Copa Perú
- Season: 1986
- Champions: Deportivo Cañaña
- Top goalscorer: Segundo Celis (4)

= 1986 Copa Perú =

The 1986 Copa Perú season (Copa Perú 1986), the promotion tournament of Peruvian football.

In this tournament after many qualification rounds, each one of the 24 departments in which Peru is politically divided, qualify a team.

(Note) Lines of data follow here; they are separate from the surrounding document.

What can hang from each mark:
D: A L T Z
Z: P
A: L T Z
T: D P Z
P: A D L

Each row was made from one small tree. Brackets hold a mark, then the marks that hang from it, in alphabetical order. Every link used is in the known rows. Write each row's tree.
Known rows:
{T {Z {P A D}}}: -0.45 -1.90 +0.47 -0.18 +0.87 -0.46 +0.73 -0.22 -0.90 -0.52 -1.03 +0.05 -2.70 +0.22 +0.97 +3.17 +1.00 +2.16 +3.21 +0.27
{Z {P D}}: -0.94 -2.39 -0.93 +0.83 +1.16 -0.12 +0.26 +0.48 -0.20 -0.29 -0.72 -1.19 -2.97 +0.77 +0.76 +2.00 +0.16 +2.53 +3.21 -0.75
{T {D A} Z}: -1.93 -1.58 +1.51 +0.03 +1.53 -1.07 -0.09 -0.90 -1.00 -1.25 -0.74 +0.54 -1.35 +1.05 +4.84 +0.76 +0.60 -0.87 +1.13 +1.61
{D L}: -2.43 -0.48 +0.36 +0.74 +1.45 -0.74 +0.04 +0.56 +0.18 -0.21 -0.59 -1.09 +0.70 +0.64 +1.27 -0.01 +0.97 +0.21 +1.97 +0.22
{D T}: -2.64 -0.22 +0.66 +1.43 +1.32 -0.64 -0.32 +0.86 -0.71 +0.25 -0.86 +0.47 -0.49 +0.55 +1.25 +1.49 +0.26 +0.29 +0.49 -0.14
{P A {D L T Z}}: -0.01 +1.09 +0.60 -0.20 +1.20 -1.63 +0.24 +1.66 -2.25 -0.01 +1.35 +1.86 -6.04 -0.23 -0.09 -1.77 +2.58 +2.76 -2.15 +0.09
{Z {P {D L T}}}: -1.66 -0.39 +0.52 +1.12 +0.99 -0.55 -0.13 +1.37 -0.21 +0.55 +0.21 +0.18 -3.87 +0.15 -1.13 -1.85 +0.21 +2.12 +1.46 -0.30
{D Z}: -0.81 -0.78 -0.69 -0.07 +1.19 -0.87 +0.14 +0.27 -0.68 -1.18 -0.38 -0.63 -1.11 +0.97 +2.26 +2.38 +1.12 +0.76 +0.62 +0.60
{T {Z {P D L}}}: +0.20 -2.05 -0.99 +0.73 +2.32 -0.02 +0.70 -0.47 -0.56 +0.73 -0.24 -0.18 -3.06 +1.37 +2.47 +3.34 +0.13 +1.61 +3.71 +0.82
{P A}: -1.51 -1.02 +0.56 +0.76 +1.03 -0.39 +0.39 +0.42 -0.93 -0.19 -1.04 -0.30 -0.18 +0.16 +1.82 +2.97 +1.72 +1.21 +1.79 -0.47
{T {D {A Z} L} P}: -2.66 -0.52 +1.78 -0.66 +0.65 -0.45 +0.82 -0.15 -1.79 -0.04 -0.38 +0.26 -1.61 +1.08 +2.03 -1.93 +1.17 -0.90 -0.89 +1.78
{D {A {T P}} L Z}: -1.45 -1.53 +3.65 -1.39 +0.92 -1.41 +0.44 +0.16 -1.14 -0.36 +0.02 +1.54 +0.76 +0.32 +0.78 -3.35 +1.89 -0.43 -1.09 +1.81
{D L T Z}: -1.57 +1.27 +0.86 +0.21 +1.01 -1.21 -0.23 +1.17 -0.72 -0.38 +0.55 +0.72 -2.09 +0.32 +0.42 -1.32 +1.16 +0.39 -1.27 +1.00
{T {Z P}}: -2.00 -1.71 +0.74 +0.20 +0.71 -0.10 +0.27 -0.67 +0.80 -0.88 -1.77 -0.94 +1.39 +0.75 +1.44 +3.40 -0.50 -0.21 +4.06 +1.17
{Z {P {A T} D L}}: +0.35 -2.02 +1.92 +1.20 +1.75 +0.06 +0.79 +0.41 -0.74 +1.22 +0.16 +0.56 -3.58 +0.03 +1.00 +1.71 +1.62 +2.66 +4.68 -1.26
{A T Z}: -3.31 +0.00 +2.07 +0.61 +0.96 -0.37 +0.29 -0.20 +0.07 -0.29 -1.61 -0.66 +0.94 +0.43 +0.96 +3.34 +0.52 -1.38 +3.39 +0.04
{Z {P {D A}}}: -0.61 -3.35 -1.29 +0.91 +1.11 +0.00 -0.20 +0.20 -0.24 +0.02 -0.30 -0.42 -3.56 +0.40 +1.56 +0.86 +0.60 +2.03 +1.21 +0.36
{D {A L} {T P} Z}: -2.09 -0.67 +0.99 -0.40 +0.34 -1.10 +0.32 +1.12 -1.75 +0.59 -0.50 +3.16 -0.09 +1.11 +0.81 -2.01 +1.04 +1.08 -2.83 +1.40
{D {A {T {P L}}} Z}: +0.09 -2.29 +2.16 -0.45 +1.92 -0.59 +0.75 -0.25 -1.78 +0.78 +0.34 +1.98 -0.37 +1.03 +2.85 -0.13 +1.75 -0.10 -0.80 +1.66
{A L}: -3.27 -0.61 -0.34 +1.06 +0.97 -0.72 +0.21 +0.83 +0.34 +0.02 -1.65 -0.12 +1.80 +1.36 +1.47 +1.33 +0.47 +1.06 +3.57 -0.74
{P {A T} {D Z} L}: +1.36 -0.80 +1.18 +0.12 +2.33 -1.09 +0.87 +0.54 -2.16 +0.52 +1.13 +1.48 -5.15 +0.33 +2.30 +1.63 +2.78 +2.46 +1.45 -0.59
{Z {P D L}}: +0.30 -2.26 -1.80 +1.52 +2.16 +0.40 +0.53 +0.38 -0.56 +1.11 +0.19 -0.73 -3.98 +1.20 +1.97 +2.47 +0.44 +2.58 +3.49 -0.44
{T {P {A L} D}}: -1.79 -1.57 +0.51 -0.44 +0.96 -1.11 +1.50 +1.20 -2.55 +0.79 -1.26 +1.60 -0.98 +1.23 +0.22 +0.13 +1.93 +3.64 +1.39 -1.50
{A L {T D} {Z P}}: -4.21 +0.61 +3.54 +0.64 -0.40 -0.16 +0.55 +0.25 +1.07 -0.70 -1.82 -0.22 -0.35 +0.99 +0.25 +0.22 -0.46 +0.02 +7.32 -1.06
{P A D L}: +0.68 -1.34 -1.23 +1.28 +2.72 -0.30 +0.81 +0.62 -2.29 +1.30 +0.50 +0.43 -4.49 +0.74 +2.88 +2.85 +2.32 +2.93 +1.27 -0.78
{Z {P L}}: -0.66 -1.87 -0.74 +1.77 +1.54 +0.84 +0.37 +0.07 +0.43 +0.87 -0.47 -1.09 -0.59 +1.02 +2.11 +3.08 +0.15 +1.02 +3.93 +0.21

Write each row's tree:
-0.56 -0.43 -0.44 +1.17 +3.09 -0.93 +0.33 +0.24 -2.05 +1.46 +0.31 +1.85 -3.94 +1.22 +2.89 +2.26 +0.49 +0.96 +0.30 +0.70
{P {D {T Z}} L}
-2.97 +0.78 +2.01 +0.48 +1.47 -1.31 -0.20 +0.36 -0.42 -0.02 -0.69 +1.01 +0.47 +0.40 +0.85 -0.47 +0.29 -0.92 +0.63 +1.43
{D L {T Z}}
-4.44 +0.63 +2.05 +0.77 +0.51 -0.56 +0.40 +0.36 +0.67 +0.12 -2.07 +0.22 +2.16 +0.83 +0.25 +1.97 +0.38 -0.68 +4.85 -0.50
{A L T Z}
-1.43 +0.14 +4.39 -0.58 +0.11 -1.09 +0.28 +0.36 +0.65 -1.92 +0.28 -0.45 -2.36 +0.38 +0.63 -3.20 +0.64 +0.48 +4.59 -0.02
{A {T {D L {Z P}}}}
-1.19 -1.72 +1.41 +0.41 +2.32 -0.39 +0.50 -0.45 -2.36 +1.90 -0.36 +3.00 +0.20 +1.21 +3.13 +0.81 +0.59 -0.88 -2.25 +2.80
{D A {T {P L} Z}}
-0.64 -0.26 -1.88 +1.87 +2.45 +0.14 -0.09 +0.41 -2.12 +2.26 +0.88 +1.72 -6.13 +0.70 +2.63 +2.15 +1.17 +0.47 -2.38 +1.41
{P {D {A Z} T} L}
-2.75 +0.00 -0.11 +1.35 +0.85 +0.07 -0.52 +0.21 -0.85 +0.66 -0.73 +0.93 -1.77 +0.14 +1.60 +2.12 +0.60 -1.24 -1.97 +1.75
{D {A Z} T}
-0.49 -0.91 +0.00 -1.48 +0.64 -1.47 +1.63 +1.28 -2.86 +0.13 -0.49 +1.97 -2.61 +1.30 +0.30 +0.05 +2.43 +3.96 -0.20 -0.66
{T {P {A L} {D Z}}}
-2.88 -0.80 +2.40 -0.36 +1.27 -1.10 +0.70 -0.07 -2.02 +0.28 -1.66 +1.77 +1.67 +1.20 +1.01 +1.34 -0.07 -0.58 -0.41 +1.36
{D {T P Z}}
-1.73 -1.48 +1.13 -1.26 +1.93 -1.63 +1.20 +0.00 -2.04 +0.07 -0.78 +0.61 -0.52 +1.42 +0.81 -0.70 +0.92 +0.89 +0.55 +1.04
{T {P {D L}} Z}
+0.45 -2.09 -1.86 -0.19 +1.72 -1.13 -0.12 +0.33 -1.70 -0.65 +0.63 +0.53 -5.10 +0.72 +2.96 +0.77 +1.86 +1.88 -2.00 +1.07
{P {D A Z}}
+0.47 -3.00 -1.37 +0.78 +2.33 +0.12 +0.22 -0.74 -0.48 +0.93 +0.17 +0.60 -3.62 +0.98 +3.31 +2.26 +0.54 +1.13 +1.72 +2.01
{T {Z {P {D A} L}}}
-2.34 -0.93 +0.60 +0.95 -0.32 +0.13 +0.52 +0.88 +0.59 +0.09 -1.72 -0.01 +1.05 +0.32 -0.09 +1.52 +0.89 +2.33 +4.88 -0.99
{Z {P {A L}}}
-1.60 -1.17 +0.42 -0.10 +0.46 -0.70 +0.80 +0.38 -0.28 -0.10 -1.46 +0.83 -1.44 +0.58 +0.20 +1.72 +0.84 +2.84 +4.65 -0.29
{T {Z {P {A L} D}}}
-1.41 -2.71 +3.50 -0.22 +2.41 -0.65 +0.82 -1.13 -1.48 +1.18 -0.84 +2.19 +2.33 +1.09 +3.35 +0.93 +0.91 -1.46 +1.15 +2.18
{D {A {T {P L} Z}}}
-3.07 +0.94 +0.57 +1.14 +0.78 -0.24 -0.55 +0.53 -0.45 +0.83 -0.12 +0.86 -1.58 -0.13 +0.62 -0.49 +0.97 -1.44 -2.06 +2.16
{D {A Z} L T}
-1.15 -0.64 -1.39 +1.56 +1.09 +1.37 +0.63 -0.31 +0.41 +1.05 -0.66 -1.47 -1.21 +0.99 +1.60 +4.84 +0.03 -0.07 +3.53 +1.01
{A {Z {P L}}}
-2.71 +1.56 -0.18 +1.03 +0.58 -0.71 +0.54 +1.49 -1.91 +1.24 -0.78 +2.03 -3.98 +0.38 -0.47 +1.70 +1.47 +2.21 +0.45 -0.89
{P {A L Z} {D T}}
-2.09 -1.71 -0.75 +0.89 +0.04 +0.98 -0.13 -0.51 +0.75 -0.05 -1.25 -1.12 -0.77 +0.18 +1.20 +3.31 +0.20 -0.62 +1.45 +1.87
{D {A {Z P}}}
-0.93 -0.54 -0.05 +0.48 +1.03 -0.82 -0.68 +0.60 -1.11 -0.25 +0.31 +1.63 -2.71 +0.20 +2.24 +0.19 +1.17 +0.23 -3.08 +1.77
{D A T Z}
-2.26 -1.60 +3.31 -0.66 +1.81 -1.67 +0.97 +0.70 -1.66 +0.36 -0.50 +0.71 -0.47 +0.82 -0.33 -2.72 +1.28 +1.16 +1.94 -0.78
{A {T {P {D L}}}}
-1.48 -2.64 +1.46 +0.76 +2.08 -1.12 -0.27 +0.20 -0.94 +0.05 -0.31 +0.87 -2.34 +0.22 +2.17 -0.14 +1.34 +0.79 +1.17 -0.32
{P {D {A T}}}
-2.34 -2.51 +1.57 +0.86 +0.69 -0.58 -0.12 +0.68 +0.77 +0.28 -1.02 +1.14 -1.28 +0.35 +0.21 -1.46 +0.46 +1.96 +4.35 -0.79
{Z {P {D {A L T}}}}
-1.19 -2.38 +3.07 -1.14 +0.96 -1.09 +0.49 -0.12 -1.45 -0.54 -0.54 +1.56 +0.66 +0.64 +1.67 -0.62 +1.47 -0.18 -1.00 +1.39
{D {A {T P}} Z}
-2.30 +0.02 +3.69 -0.23 -0.28 -1.04 +0.39 +0.70 +0.81 -1.67 -0.83 +0.50 -1.33 +1.07 +0.90 -1.67 +0.13 +1.40 +6.15 -1.02
{A L {T {D {Z P}}}}
-0.51 +0.12 +3.02 -1.79 +0.39 -1.43 +1.45 +0.62 -2.64 -1.09 +0.37 +0.78 -2.68 +0.82 +1.49 -2.55 +2.45 +1.75 -0.51 +0.37
{T {D L Z} {P A}}
-2.48 +0.30 +3.88 -0.83 +0.82 -1.27 +0.94 +0.35 -2.27 +0.61 -0.97 +2.35 +1.21 +0.21 -0.26 -0.97 +1.42 +0.12 -0.94 +1.49
{D L {T {P A} Z}}
-3.56 -0.06 -0.64 +0.96 -0.43 +0.59 +0.48 +0.38 +1.26 +0.12 -2.07 -1.02 +0.97 +0.97 -0.32 +2.98 -0.34 +0.52 +4.86 +0.15
{A L {Z P}}
-3.54 -1.44 +2.31 +1.00 +1.00 -0.95 -0.36 +0.50 +0.63 +0.18 -1.45 +1.44 +2.37 +0.47 +1.68 -0.82 +0.90 -0.09 +3.34 -0.18
{D {A L T}}
-1.72 -1.10 +2.19 -1.36 +1.01 -2.02 +1.25 +1.01 -1.84 -0.14 -0.80 +1.95 -1.00 +1.59 -0.02 -1.51 +1.28 +2.43 +1.90 -1.00
{A L {T {P {D Z}}}}
-1.56 -0.78 +1.65 +0.37 +2.23 -0.58 +0.98 -0.19 -2.29 +1.63 -0.79 +2.21 +0.73 +1.64 +2.27 +1.88 +0.18 -0.47 -0.25 +1.66
{D {T {P L} Z}}
-1.48 -0.53 +0.21 -0.08 +0.66 -1.24 +0.00 +0.62 -0.71 -1.18 +0.03 +1.22 -2.83 +1.43 +3.73 -1.53 +1.28 +1.27 +0.80 +0.57
{T {D {A L} Z}}
-2.50 +0.59 +3.43 -0.26 +0.72 -1.79 +0.41 +0.71 -0.22 -1.53 -0.57 +1.07 -1.16 +1.33 +2.21 -1.62 +0.85 +0.90 +4.43 -1.13
{A L {T {D Z}}}
-3.16 +0.88 -0.13 +0.71 +0.10 -0.12 +0.77 +0.63 -0.43 +0.36 -1.76 +0.15 +0.41 +0.53 +0.57 +3.50 +1.52 +0.78 +2.75 -0.23
{P {A L Z}}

Those teams enter in the Regional round (8 groups) by geographical proximity. Some winners went to the Division Intermedia and some others with some runners-up went to the National round and then to the Final round, staged in Lima (the capital).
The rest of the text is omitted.